Total RNA was extracted from mouse jejunum and Caco-2 cells with Trizol reagent (Invitrogen). Reverse transcription was conducted with a commercial kit (Applied Biosystems, Cat#4368814) and real-time PCR was performed on a real-time PCR system (Applied Biosystems, 7500) using a one-step SYBR Green master mix (Bioline, Cat#BIO-73001) according to manufacturer’s protocols. The primers used for amplification of each gene are shown in Supplementary Table 1. At last, the relative expression level of each gene was calculated using the 2−ΔΔCt method normalized by the expression of Actb or ACTB (which encodes mouse or human β-actin, respectively).
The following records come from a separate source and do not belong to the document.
A landscape with many valleys, sampled at points; each row gives a point and its height.
A ball rolls from a point to the lowest of its 2 nearest points, and stops where none of them is lower. Distance is the straight distance between rows; heights are no part of it.
K136: -20, -40, -45, 2, -9, 15, 73, -2, -19, 14, 18, -9, -25, -34, 0, -16, -11, 8, 16, -31, 20, 28, 11, 31, 25, 2, 0, -28, -20, 18, 36, 16, 12  (h 6.03)
K848: -1, 22, -6, -34, 22, 9, -4, 9, 30, -17, -27, 0, 12, 16, 1, -9, 7, 32, -7, 19, -16, 26, -19, 0, -2, -9, 2, 19, 3, 15, 10, 21, 18  (h 1.71)
K287: -42, 31, -24, 68, 23, -29, -66, 23, 49, 3, -16, -46, 23, 6, -44, 26, -16, -7, 5, 17, 29, -71, 40, 19, -5, -4, 13, 1, 35, 46, -44, -41, -50  (h 3.06)
K815: -5, 12, -29, -25, -2, 28, -24, 1, 41, 13, 21, 5, -54, 30, 5, -9, -20, -3, -1, -15, 9, 4, -11, 13, 5, -20, 15, -51, -26, -16, 7, -2, 4  (h 3.79)
K637: -19, 7, 33, 20, -17, 49, 63, -39, -71, -1, -10, 26, 40, -12, 63, 7, 40, 31, 55, 33, -6, 62, -44, 31, -44, 53, 3, 61, -11, 1, 28, -11, 26  (h 5.32)
K780: 1, -29, -4, 41, 1, -51, -32, 26, 4, -20, -14, -24, 12, -23, -32, -20, -2, 7, 11, 19, 13, -33, 9, -4, 7, 8, 1, -4, 54, 18, -15, 22, -15  (h 4.74)
K835: 7, -13, -34, 23, -20, 16, 16, -17, -4, 15, -12, 23, -47, 11, 2, 16, -28, 6, 4, -26, -4, 24, -8, 17, 47, 63, 40, -34, 10, 7, 19, 31, 51  (h 7.13)
K256: -13, 50, 12, 23, -15, -21, -37, -15, 43, -20, 16, -7, -43, -19, -33, 14, -15, -18, -21, -42, -13, -51, 58, -20, 30, 12, -10, -16, 52, 23, -27, -15, -65  (h 4.03)
K23: 18, 30, 18, -6, -8, 25, 23, -22, -33, -27, -6, 11, 40, 41, 39, 15, 8, 7, 30, 38, 7, 10, -63, 2, -54, 47, 23, 53, -13, -19, 32, -32, 24  (h 8.59)
K947: 15, 3, 47, -14, -26, -42, -23, 0, 24, -39, 36, -10, -21, -8, -12, -5, -5, -36, -4, -22, 23, -44, 50, -11, 24, -25, -2, -47, -12, -16, -24, -6, -49  (h 2.09)
K359: -2, 30, 45, -22, -4, 23, -28, -4, 2, 9, 18, -13, 56, -5, 31, 15, 33, 5, -11, 24, -45, -19, -33, -12, -45, -7, -22, 79, -12, -8, -1, 1, 16  (h 5.55)
K97: -25, -20, -41, 20, -21, 7, 30, 13, 2, 24, 0, -34, 3, -24, -7, -35, -16, 23, 10, 4, 19, 24, -16, 27, 1, -12, -8, -12, -8, 9, -6, 37, 11  (h 5.68)
K542: 45, -22, 11, -16, -11, 9, 27, -24, -77, -12, 7, 53, -11, 31, 42, 35, 14, -4, 4, -2, 21, -3, 4, -36, 5, 23, 20, 3, -24, -81, 28, -48, 0  (h 7.95)
K549: 8, 5, 29, 17, -21, -37, -42, 5, 24, -21, 10, 1, 4, -34, -15, -25, 7, -21, -6, -2, -5, -33, -23, -43, 1, -6, 4, 14, 53, 12, -20, 9, -10  (h 4.25)
K400: 5, -2, 0, -15, 7, 40, 34, -23, -38, 9, -17, 11, 21, 20, 52, 3, -3, 6, 25, 16, 9, 58, -65, 16, -38, 51, 21, 23, -52, -4, 30, -4, 52  (h 8.70)
K391: -14, 47, 4, -14, 13, 28, -43, 1, 22, 28, 14, 35, 9, 3, -3, 5, -12, -13, -15, -10, -45, -2, -21, -1, -27, 1, -4, 14, 23, -5, -15, -21, 3  (h 2.60)
K150: -30, -17, -16, 43, -17, -42, -3, 19, 17, -30, -1, -23, 5, 12, -18, -19, -39, -5, 8, 6, 60, -28, 24, 12, 21, 39, 31, -52, -6, 20, -21, -3, -45  (h 2.63)
K224: -17, 31, -7, -10, 14, -6, -7, 7, 32, -3, 3, -27, 14, -9, -50, -2, -4, -7, 12, -31, -4, -19, 20, -23, 2, -23, -33, 3, 22, 52, 0, -1, -19  (h 3.51)
K921: -18, 7, -17, 26, 69, -21, -16, 35, 40, 23, -38, -50, 6, 3, -39, 6, -9, -1, 18, 61, 43, -39, 0, 28, -19, -63, -3, 5, 8, 29, -43, 7, -6  (h 2.65)
K851: 5, 9, 18, -12, 45, -24, -27, 18, 49, 2, -9, -25, 7, 19, -33, -15, -13, -11, 20, 48, 28, -21, -40, 10, -13, -60, 11, 0, 2, 20, -39, 7, -19  (h 2.29)
K812: -45, 6, -13, -20, 8, 22, -48, 24, 47, 15, 31, -23, -19, -9, -12, -6, -12, 17, 2, -30, 14, 0, 22, 13, 7, -8, 9, -45, -27, 14, -2, -2, -14  (h 4.20)
K585: -25, 3, -55, 2, 16, 19, 51, -30, 3, 41, -24, -30, -41, -3, -38, 0, -48, 27, -10, -34, 13, 33, -7, 12, 7, 15, -9, -30, -6, 17, -24, -4, -19  (h 8.51)
K682: 23, -11, -31, 2, -30, 26, 18, -20, -45, 15, -7, 38, -17, 12, 31, -13, -16, -1, 4, 4, -6, 47, -19, 24, 13, 32, 37, -9, -11, -37, 2, 17, 36  (h 6.97)
K534: 1, -20, -6, 19, 44, -28, -3, 8, 4, 33, -46, -39, 23, -20, -4, 9, 48, -1, -5, 70, 10, -47, -33, 1, -41, -66, -52, 44, 27, 23, -42, 31, 6  (h 4.15)
K655: 6, 24, 25, -39, 16, 47, 5, -13, -11, 6, 14, 40, 5, 46, 67, 56, 7, 7, 2, 10, -8, 25, -11, 4, -60, 50, 15, 41, -41, -14, 58, -27, 58  (h 8.82)
K232: 40, -55, 42, -61, -22, -11, -22, 24, -57, -49, 0, 8, 22, 8, -8, -18, 35, -36, -35, -5, 10, -1, 8, 6, 1, -22, 30, -13, -47, -31, 46, 4, -24  (h 3.83)
K20: 28, -17, -10, -50, 18, 28, 30, -2, -9, 2, 12, 25, -29, 28, 20, 22, -9, -19, 6, -4, 12, 0, -10, 9, 5, -11, 25, -52, -38, -26, 16, -7, 29  (h 3.27)
K184: 23, -30, -4, -21, -13, 30, 96, -23, -83, 23, -11, 43, -13, -15, 62, 27, 28, -1, 25, -9, -5, 46, -4, 3, -2, 9, -5, 16, -24, -21, 33, -29, 15  (h 6.66)
K175: 51, -13, 53, 5, -28, -29, -26, 23, -29, -14, 4, 10, 36, -5, 20, -28, 13, -8, 7, 26, -40, 10, -8, -6, -5, -16, 19, 46, 17, -23, 12, 15, 23  (h 5.98)
K990: -19, 6, -9, 5, -5, 40, 1, -34, 10, 28, -4, 4, -20, -5, 4, -1, -17, 18, -5, -22, -27, 36, -49, -22, 3, 28, -24, 10, 9, 37, 21, 9, 15  (h 7.54)
K750: -20, -10, -12, 59, 29, -21, -32, 1, 14, 32, -34, -8, -7, -23, -18, 4, 4, 30, 0, 22, -21, -15, -32, -19, -23, -9, -31, 16, 72, 14, -66, 20, -11  (h 5.21)
K470: -8, 33, 18, -16, 19, 2, -76, 29, 58, -9, 0, -48, 12, -19, -25, 1, 27, -19, -13, 8, -5, -60, 17, -8, 11, -60, -8, 27, -9, 44, -19, 20, -30  (h 2.08)
K94: 13, 1, -2, -16, -8, -11, -29, 16, 21, -2, 45, 10, -39, -15, 7, 37, 28, -24, -18, -58, 17, -56, 99, -4, 45, -21, -26, -34, -12, 10, 26, -23, -43  (h 1.48)
K78: -51, 22, -17, 16, 22, 30, -38, -9, 32, 54, -34, -24, -25, 4, -40, 14, -40, 41, -17, -12, -42, 40, -8, 7, -6, -10, -41, 0, 23, 34, -28, 13, -4  (h 7.58)
K708: 23, 27, -35, -6, -4, 24, 47, -56, -20, -4, -5, 8, -20, 25, 11, 15, -7, 11, -3, -8, 8, 20, -33, -32, 5, -6, 3, -7, -16, -32, -13, -17, 1  (h 8.31)
K607: -16, 1, -20, -29, 9, 18, 84, -21, -16, 16, 20, 3, -7, -28, 17, -14, 14, 11, 20, -36, 1, 45, 4, 2, 1, -22, -25, 2, -16, 2, 20, -1, 19  (h 6.28)
K646: 39, 10, 33, -46, 3, 11, -36, 23, -11, 0, 36, 56, -8, 24, 21, 34, 8, -28, -10, -5, -22, 14, 6, -11, -18, 30, 23, 34, -10, -44, 58, -43, 40  (h 3.39)
K421: -12, -2, 27, -9, -9, -23, 35, 10, 26, -50, -6, -23, 10, -14, -7, -34, 12, 4, 6, 13, 12, -25, 24, 3, 0, -30, -10, -25, 18, 10, 11, 27, -28  (h 6.61)
K581: 0, -15, -1, -25, -3, -23, 46, 12, 14, -37, 3, 5, -13, -3, 9, 12, 10, -3, -14, -8, 23, -31, 50, -1, 20, -18, -4, -46, -12, 10, 30, 5, -32  (h 6.48)
K799: -13, 19, -11, 3, 13, -2, 21, 3, 3, 6, -6, -14, 9, -23, -10, -16, 12, -8, 0, 24, -14, -11, -49, -8, -28, -21, -19, 8, 5, 14, -55, 3, -20  (h 3.38)
K44: -22, 4, -24, -50, 25, 54, 29, -17, 15, 20, -6, 17, -20, 1, 33, 11, -4, 9, -17, -12, -8, 34, -43, 8, -26, 16, -11, -11, -63, 1, 26, -4, 20  (h 7.80)
K189: 18, -14, 9, 45, 25, -20, -39, 2, 12, 15, -25, 4, 20, -13, -2, -8, 11, 8, 9, 46, -12, 7, -44, -16, -25, -14, 3, 36, 41, -11, -35, 25, 24  (h 5.04)
K269: -26, 35, 20, 41, -12, -35, -58, -6, 32, -8, 19, -56, -4, 3, -32, -1, -7, -19, 1, -22, -12, -86, 49, -2, 26, -27, -26, -1, 58, 27, -52, -23, -55  (h 4.18)
K763: 41, 20, 11, -33, 9, 21, -18, -7, 14, 11, 29, 59, -43, 15, 24, 29, -2, -27, -23, -41, -10, 9, -3, -20, -6, 12, 11, 1, -14, -35, 28, -45, 10  (h 2.91)
K920: 19, -7, 22, -20, -18, -52, -46, 22, 23, -11, 48, 9, -35, -3, -11, 12, 6, -45, -23, -33, 20, -53, 109, 7, 45, -5, 21, -28, -10, -21, 2, -5, -53  (h 1.77)
K13: -29, -10, -16, 21, 35, 6, 21, -9, 13, 38, -24, -33, 24, -39, -16, -2, 11, 20, 2, 50, 7, -7, -59, 7, -32, -39, -45, 28, 19, 44, -44, 33, 4  (h 3.78)
K513: -26, 51, 19, -10, 25, 37, -40, -17, 41, 34, -6, 28, -16, 29, 9, 26, -21, 13, -26, -17, -53, 58, -46, -10, -26, 37, -11, 26, 21, 4, -3, -30, 38  (h 2.33)
K138: 22, 21, 26, -8, 22, -47, -65, 35, 34, -16, 8, -6, 9, 5, -47, -7, -20, -33, 6, 32, 19, -20, 5, 8, 4, -33, 44, -5, -5, -30, -43, 5, -16  (h 1.78)
K531: -38, -34, -37, 54, 1, 16, 8, 15, 17, 24, -17, -38, -8, -28, -15, -10, -36, 53, 3, 3, 23, 12, -12, 19, -2, 23, 8, -14, 13, 55, -14, 26, 5  (h 5.39)
K576: -25, -3, -23, 11, 41, 5, -35, 28, 41, 6, -23, -38, 28, -19, -27, -26, 13, 47, -10, 6, 8, 13, -7, 0, -1, -8, -13, 16, 1, 32, -1, 29, 22  (h 1.28)
K772: 2, -2, -27, -17, 18, 32, 69, -56, -13, 30, -8, 0, -53, 23, 2, 28, -24, 18, -5, -29, -5, 38, -22, -7, 7, -1, -5, -36, -3, 4, -7, -16, 13  (h 8.42)
K826: 26, 6, 46, 13, -33, -9, -28, -2, -20, -3, -2, 6, 48, 6, 30, -1, 32, 0, 3, 39, -41, -21, -38, -17, -47, -11, 2, 65, 19, -31, -10, -1, 30  (h 5.75)
K829: 31, 6, 2, -42, -15, 26, 23, -11, -26, 5, 11, 13, 30, -1, 22, 8, 20, 3, -14, -9, -27, 21, -15, -9, -13, 5, -9, 42, -40, -13, 28, -10, 39  (h 4.58)
K131: -12, 25, 7, -34, 28, 26, -10, -3, 20, 13, -4, 33, 13, 32, 15, 4, -7, 3, -3, -2, -30, 51, -35, 19, -18, 40, -3, 20, -5, 8, 26, 3, 72  (h 2.05)
K733: 37, 1, 22, -49, -5, -4, -53, 29, 3, -36, -4, 18, 28, -7, -8, -9, 28, -28, -16, 5, -3, -24, -13, -23, 0, -18, 13, 35, -23, -18, 18, -8, 2  (h 3.07)
K807: -31, -9, -35, 24, -7, 54, -7, -11, 38, 18, 12, -4, -39, 0, -6, 5, -17, 27, -28, -45, -21, 28, 8, -6, 29, 17, -29, -28, -6, 19, 30, 11, 3  (h 7.40)
K894: -28, 28, 11, -4, 38, 42, -47, -25, 32, 54, -23, -20, 9, 10, 2, 12, -5, 45, -22, 3, -45, 47, -37, -2, -48, -35, -46, 14, 5, -4, -44, -1, -7  (h 7.65)
K972: 38, -39, 16, -23, -18, 20, -4, 29, -41, 7, 31, 54, -7, 12, 29, 25, -4, -33, -7, -18, -4, 36, 9, 13, -1, 25, 8, 14, -39, -32, 67, -12, 56  (h 3.84)
K784: -24, -11, 14, 9, 2, -48, -51, 48, 19, -28, 27, -18, 24, -4, -40, -25, 2, 2, 34, -6, 14, -34, 49, -2, 24, -7, 19, -22, 23, 23, -16, 5, -38  (h 4.63)
K601: 39, -34, -11, -13, -4, -29, 15, -13, -41, -8, 14, 62, -41, 24, 20, 19, -1, -42, -11, -34, 29, -6, 27, -45, 38, 24, 15, -33, -8, -62, 6, -26, 3  (h 7.71)
K643: -25, -12, -8, 48, -24, -16, 11, 15, 19, -17, 44, -16, -19, 4, -7, 25, -26, 22, -3, -44, 35, -46, 77, 8, 20, 25, 6, -61, -13, 26, -2, -36, -60  (h 1.97)
K60: 33, -20, 20, -30, -6, -57, 43, 18, -6, -53, -24, 12, -8, 11, -12, -15, 11, -30, -10, 24, 43, -25, 75, 9, 38, -19, 16, -40, -20, -39, 21, 8, -38  (h 6.59)
K207: -14, -32, -24, 36, 3, -47, 53, 15, 3, 2, -27, -58, 21, 10, -35, -24, -39, -3, 47, 18, 39, -4, 13, 46, -3, -4, 23, -21, 14, 31, -16, 23, 5  (h 3.22)
K310: -34, 10, -13, 48, 15, -48, -10, 36, 31, -20, -12, -33, 17, 30, -38, -3, -32, -14, 14, 31, 63, -64, 30, 21, -7, 8, 28, -25, 20, 31, -44, -24, -40  (h 2.90)
K42: 3, -16, -23, 24, -24, -40, 34, 3, -17, -18, -33, -24, 7, 12, 6, -24, -25, -22, 32, 19, 27, 19, 17, 45, 19, 17, 21, -30, 22, 4, -11, 36, 3  (h 3.50)
K485: -22, -10, -37, 17, -12, 22, 2, 19, 18, 18, 29, -7, -35, -7, -14, 6, -47, 18, -2, -42, -9, 24, 25, 19, 32, 50, 4, -29, 0, 35, 33, 17, 36  (h 7.28)
K334: -21, 36, -2, 11, 24, 7, -55, 6, 43, 18, -29, -44, 21, -30, -27, 11, 21, 29, -33, 18, -19, -28, -3, -20, 4, -25, -42, 31, 7, 20, -29, 32, -8  (h 1.72)
K968: 36, -16, 25, -22, -40, 8, 39, -14, -88, -40, -17, 44, 18, 4, 35, -8, 26, -5, 8, 7, -6, 11, -9, -12, -2, 11, 18, 14, -28, -66, 43, -29, -5  (h 8.11)
K901: 29, -13, -19, -40, -9, 11, 12, 16, -1, 4, 26, 26, 8, -3, 18, -1, 6, -26, -16, -33, -19, 14, 27, 10, 10, -1, -10, 16, -31, 4, 51, 10, 46  (h 4.26)
K227: -39, 24, 19, 18, 31, 32, 8, -36, -3, 51, -23, 7, 28, 3, 25, 9, 9, 53, -3, 22, -42, 59, -63, 6, -39, 31, -27, 43, 24, 5, -19, -9, 39  (h 7.77)
K573: 17, -21, 2, -27, -10, -1, 90, -20, -62, -1, 3, 25, 1, -17, 15, -16, 28, -15, 37, -20, -10, 34, 19, 7, 15, -16, -18, 11, -8, -31, 29, -7, 26  (h 6.49)
K152: 38, 7, 38, -8, -48, -24, 16, -30, -74, -53, -23, 22, 38, 4, 24, -21, 34, -8, 16, 17, -7, -8, -32, -36, 2, 24, 21, 33, 5, -27, 3, -9, -13  (h 8.28)
K55: -1, 1, 26, -4, -3, 60, 17, -27, -41, 25, -2, 41, 11, 26, 55, 20, -4, 1, 18, 16, -18, 50, -31, 29, -28, 93, 47, 36, -31, -3, 48, -8, 65  (h 8.76)
K688: 23, -26, 2, 22, -41, -20, 19, -24, -36, -28, 17, 54, -7, -15, 17, -29, 7, -36, 3, -18, -10, 12, 16, -22, 29, 10, -7, -23, 36, -26, 20, 30, 10  (h 7.03)
K172: 14, 14, 12, 36, -40, 1, -8, -23, -21, 0, 17, 20, 9, -25, 4, -20, -1, 7, -8, -2, -43, 2, -10, -36, 32, -1, -25, 8, 34, -30, -13, 25, 8  (h 6.55)
K386: 57, -38, 16, -55, -14, -20, 10, 24, -37, -31, 14, 27, -12, -3, -1, 3, 20, -45, -17, -3, 34, -3, 17, -14, 13, -6, 14, -8, -52, -26, 32, -16, 0  (h 4.23)
K33: 41, 11, 32, -31, -15, -41, -33, -13, -1, -27, 37, 10, -19, 10, 6, -16, 13, -21, -15, -25, 6, -19, 36, -42, 41, -23, 9, -20, -16, -51, -18, -4, -35  (h 2.44)
K76: 33, -2, 3, 30, -37, -27, -7, 2, -27, -12, 2, -2, 28, -5, -4, -23, -3, 5, 13, 15, -4, 25, -2, -19, 14, -6, 8, 30, 10, -46, -21, 24, 19  (h 6.24)
K568: 22, 6, 23, 12, 25, -32, -71, 8, 25, 11, -30, -27, 3, -9, -18, -1, 23, -9, -12, 58, -4, -41, -12, -22, -14, -34, 1, 46, 30, -21, -52, 9, -13  (h 4.77)
K142: -13, -5, -10, -30, 10, 56, 34, -54, -4, 14, -4, 17, -16, -3, 33, 16, 12, 5, -21, -22, -11, 45, -39, -31, 6, 39, -38, 4, -33, 18, 44, -7, 35  (h 7.68)
K755: -38, 41, -14, 35, 30, -17, -43, 24, 65, 0, -1, -32, 6, -3, -37, 8, -21, -24, 5, 3, 10, -40, 16, 12, -12, -7, -2, 11, 43, 60, -9, -8, -25  (h 3.23)
K248: -23, -11, -22, 6, -4, -4, -12, 31, 38, -23, 44, -1, -35, 18, 5, 43, -3, -11, -10, -45, 34, -52, 93, 23, 23, 3, 4, -49, 2, 26, 40, -29, -53  (h 1.75)
K483: 37, 19, 7, 19, -38, 16, 18, -35, -38, -4, 30, 41, -15, 26, 25, 8, -3, -3, -7, -18, -3, 8, -17, -49, 18, 9, 12, -1, -8, -58, -8, -31, -1  (h 8.13)
K913: 39, -13, 3, -27, 0, -24, 31, 19, -14, -34, -27, -19, 19, 18, -29, -20, -8, -5, -4, 49, 21, 16, 7, 29, 12, -34, 36, -9, -27, -19, 11, 33, -3  (h 1.74)
K333: 12, -21, 44, -42, -19, -39, -27, 29, -17, -59, -12, -12, 44, 1, -19, -29, 22, -46, -23, 16, -10, -36, 26, -14, 0, -37, 23, -5, -10, -10, 10, 26, -20  (h 3.49)
K7: -7, 4, 19, -20, 3, 53, 37, -43, -43, 8, -13, -6, 65, -12, 45, -6, 39, 41, 16, 19, -12, 35, -60, -1, -38, 13, -30, 61, -25, -3, 17, -7, 22  (h 5.13)
K712: -1, 22, -18, -21, -7, 9, 24, 0, -10, 2, 11, 39, 14, 6, 6, -7, 3, -33, -5, 7, -33, -9, -22, 7, -20, -5, -11, -10, 1, -6, -32, -9, 20  (h 2.95)
K325: -9, -26, -20, 23, -25, -24, 1, 32, 14, -12, 33, -6, -35, 2, -22, -13, -37, -4, -6, -17, 23, -13, 40, 5, 33, 24, 23, -43, 10, 13, -5, -6, -32  (h 2.30)
K123: 3, 26, 10, -36, 24, 1, -79, 21, 53, -19, 23, 3, 4, -13, -19, -2, 17, -8, -12, 2, -8, -12, 3, -16, 12, -13, 9, 35, -17, 3, 11, 13, 0  (h 2.56)
K104: 13, -1, 19, -2, -15, 10, 25, -21, -68, -36, -23, 21, 43, 3, 25, -19, 23, -1, 20, 31, 6, 14, -79, -7, -33, 22, 23, 30, 2, -10, 1, -3, 15  (h 8.45)
K217: -15, 31, 14, 19, 5, -19, -23, -15, 24, -9, 13, 13, -11, -25, -21, -7, 2, -4, -5, -41, -42, -19, 11, -48, 12, -2, -25, -5, 64, 19, -19, -6, -30  (h 3.80)
K482: -56, 46, -16, 56, 7, 9, -53, 11, 45, 11, 9, -59, 4, 22, -31, 36, -33, 24, 13, -35, 8, -37, 69, 40, -9, -1, 7, -27, 21, 60, -24, -56, -67  (h 3.18)
K842: -41, -6, -14, 62, 26, -47, -11, 13, 18, 16, -23, -39, 8, -18, -27, -8, 8, 26, 14, 20, 12, -41, -2, -22, 4, -16, -29, -13, 51, 37, -46, 5, -39  (h 5.03)
K61: 16, 1, -33, 23, -35, 44, 65, -59, -70, 35, -7, 31, -9, -12, 44, 3, 12, -9, 28, -13, -11, 60, -24, 20, 22, 18, -4, 10, -26, -15, 7, 2, 28  (h 6.81)
K701: 22, -48, 4, -49, -22, -4, 36, 18, -39, -14, -1, -2, -1, 5, 3, -29, -21, -25, 3, 25, 25, 40, 0, 43, 3, -11, 35, -19, -46, -42, 19, 20, 14  (h 2.22)
K783: 10, -12, 15, -9, -37, 47, 42, -23, -66, 0, 15, 6, 44, -5, 64, 6, 40, 26, 11, -10, -26, 30, -13, -4, -29, 30, -11, 48, -57, -30, 55, -17, 20  (h 4.87)
K85: 6, -16, 16, 14, -26, -15, -26, 31, 15, -20, 48, 40, -31, -20, -7, -3, -13, -8, -28, -20, -16, -11, 31, -14, 28, 21, 11, -12, 17, -8, 4, 8, -22  (h 1.85)
K715: 17, -2, -8, -6, 15, -58, 3, 45, 18, -23, -12, -23, 20, 18, -51, -16, -21, -7, -4, 30, 41, -12, 31, 19, 20, -22, 36, -14, -17, -7, -40, 12, -27  (h 1.37)
K240: -37, -29, -44, 87, 12, -10, 14, 10, -3, 37, -33, -57, 8, -19, -29, -6, -26, 43, 16, 2, 15, -18, 17, 12, -2, 17, -19, 1, 42, 49, -31, 2, -20  (h 5.22)
K516: -29, 38, -7, 33, 13, 30, -26, -24, 44, 25, -10, -19, -37, 8, -35, 15, -34, 26, -24, -53, -32, 28, 31, -3, 19, 11, -30, -14, 27, 29, 19, 0, -13  (h 7.51)
K145: -38, -12, -7, -7, 3, 11, -65, 40, 30, -17, 22, -32, 10, -22, -21, -8, 11, 39, -2, -22, -6, -34, 36, -1, 13, -12, 0, -14, 5, 15, -10, 2, -34  (h 4.45)
K326: -20, 35, -10, -12, 15, 46, -15, -27, 7, 49, -23, -2, 26, 21, 8, 18, -10, 67, -25, 25, -49, 62, -45, 6, -14, 9, -22, 38, -20, -5, -14, 10, 25  (h 7.72)
K765: 11, 31, 25, -21, 2, 11, -35, -3, 43, 4, 40, 31, -62, -14, -4, 22, -8, -8, -24, -34, -22, -9, 41, 3, 1, 6, 9, -17, 5, 5, 15, -18, -9  (h 2.38)
K75: 2, -48, -13, -17, -7, -7, 70, 11, -25, -21, 5, 29, -33, -24, 11, -6, 10, 0, -2, -25, 21, 7, 18, 5, 13, 4, -1, -52, 6, 3, 39, 14, -2  (h 6.29)
K258: -45, -19, -26, -5, 17, 34, 42, -5, 27, 22, 3, -40, -35, -16, -20, 1, -29, 53, -10, -48, 15, -6, 10, 13, 1, -6, -13, -34, -25, 32, -3, -20, -53  (h 8.61)
K729: -11, 18, 30, -14, 18, 16, 2, -15, -9, 28, 4, -21, 77, -18, 28, 3, 56, 26, -5, 31, -27, 11, -61, -9, -53, -20, -48, 73, -7, 16, -24, 0, 33  (h 5.36)
K709: 19, -26, -1, -5, -28, -43, 13, 4, -37, -36, -1, 46, -27, 10, -2, -18, 16, -42, -5, -33, 7, -11, 40, -32, 36, -4, -6, -43, 6, -49, 29, 4, -6  (h 7.43)
K674: 20, -44, 9, -47, -14, 26, 41, -2, -32, -7, -5, 21, -5, 9, 32, -14, 0, -21, 21, 6, 13, 21, -32, 25, -21, -14, 19, -34, -49, -30, 45, -10, 28  (h 2.78)
K678: 16, -10, -1, 51, 36, -48, -26, 18, 10, 25, -36, -47, -12, 1, -16, 8, 29, -19, 5, 57, 21, -63, 1, -5, -7, -65, -31, 14, 55, -7, -71, 25, -2  (h 4.50)
K547: -33, -10, -48, 44, 39, -30, 8, 10, 20, 24, -44, -50, 10, 14, -37, -7, -26, -1, 34, 59, 32, -31, -14, 49, -3, -12, 11, -13, 27, 32, -43, 17, 20  (h 2.93)
K964: 37, -7, -13, 9, -28, -16, 67, -24, -22, -21, -30, 24, -26, 5, 15, -22, -15, -41, 20, 30, 27, 23, -19, 19, 9, 6, 19, -39, 21, 11, -20, 31, 19  (h 3.90)

Two balls start at each pair of points below. Name the first point that both come to, or write never.
K55, K326 -> never
K78, K990 -> K807
K783, K142 -> never

For each start below, name the point where the ball stops.
K894 -> K136
K784 -> K715
K189 -> K576
K232 -> K576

Protein extraction and western blotting

Total cell lysates were obtained by homogenizing mouse jejunum, liver or Caco-2 cell samples in lysis buffer supplemented with protease inhibitors, then 30 μg of boiled lysates were separated by 5–8% SDS-PAGE and blotted onto a nitrocellulose filter membrane (0.45 μm, Bio-Rad). After blocking with 7% milk, blots were incubated with anti-SR-B1 (Abcam, Cat#ab217318, 1:3000), anti-ApoB (Midland Bioproducts, Cat#MBC-APB-G1, 1:1000), anti-alpha-Albumin (Nittobo America, Cat#MBC-ALB-G1, 1:1000), anti-NF-κB-p65 (Cell Signaling Technology, Cat#8242, 1:1000), anti-GAPDH (Cell Signaling Technology, Cat#2118, 1:1000), anti-β-actin (Cell Signaling Technology, Cat#3700, 1:1000), anti-alpha-tubulin (Cell Signaling Technology, Cat#2144, 1:1000) and other antibodies, followed by HRP-conjugated horse anti-mouse IgG (Cell Signaling Technology, Cat#7076, 1:2000), goat anti-rabbit IgG (Cell Signaling Technology, Cat#7074, 1:2000) or donkey anti-goat IgG (Santa Cruz Biotechnology, Cat#sc-2020, 1:2000) where appropriate. The bands were exposed with an enhanced chemiluminescence kit (Thermo Fisher Scientific, Cat#34580) and semi-quantified using ImageJ software (version 1.8.0, https://imagej.nih.gov/ij/) normalized by GAPDH, β-actin or alpha-tubulin bands. When needed, blots were stripped with Tris-HCl buffer containing 10% sodium dodecyl sulfate and 0.75% β-mercaptoethanol and incubated at 55 °C for 25 min before re-probed with another primary antibody.

Statistical analysis

Results are presented as mean ± standard deviation (SD). Comparisons between groups were performed using an unpaired two-tailed t-test, Mann–Whitney nonparametric test (between two groups), one-way analysis of variance (ANOVA) followed by the Dunnett’s post hoc test (compared with HFD or PBS group), or two-way ANOVA (for mice of different genetic background and diet) followed by Sidak’s post hoc test where appropriate. Statistical details are included in the figure legends in which the n number means biological replicates in all experiments. Statistical analyses were performed with GraphPad Prism 8.0 (GraphPad Software, La Jolla, CA, USA). *, #, or &, p < 0.05; **, ##, or &&, p < 0.01; ***, ###, or &&&, p < 0.001.

Reporting summary

Further information on research design is available in the Nature Portfolio Reporting Summary linked to this article.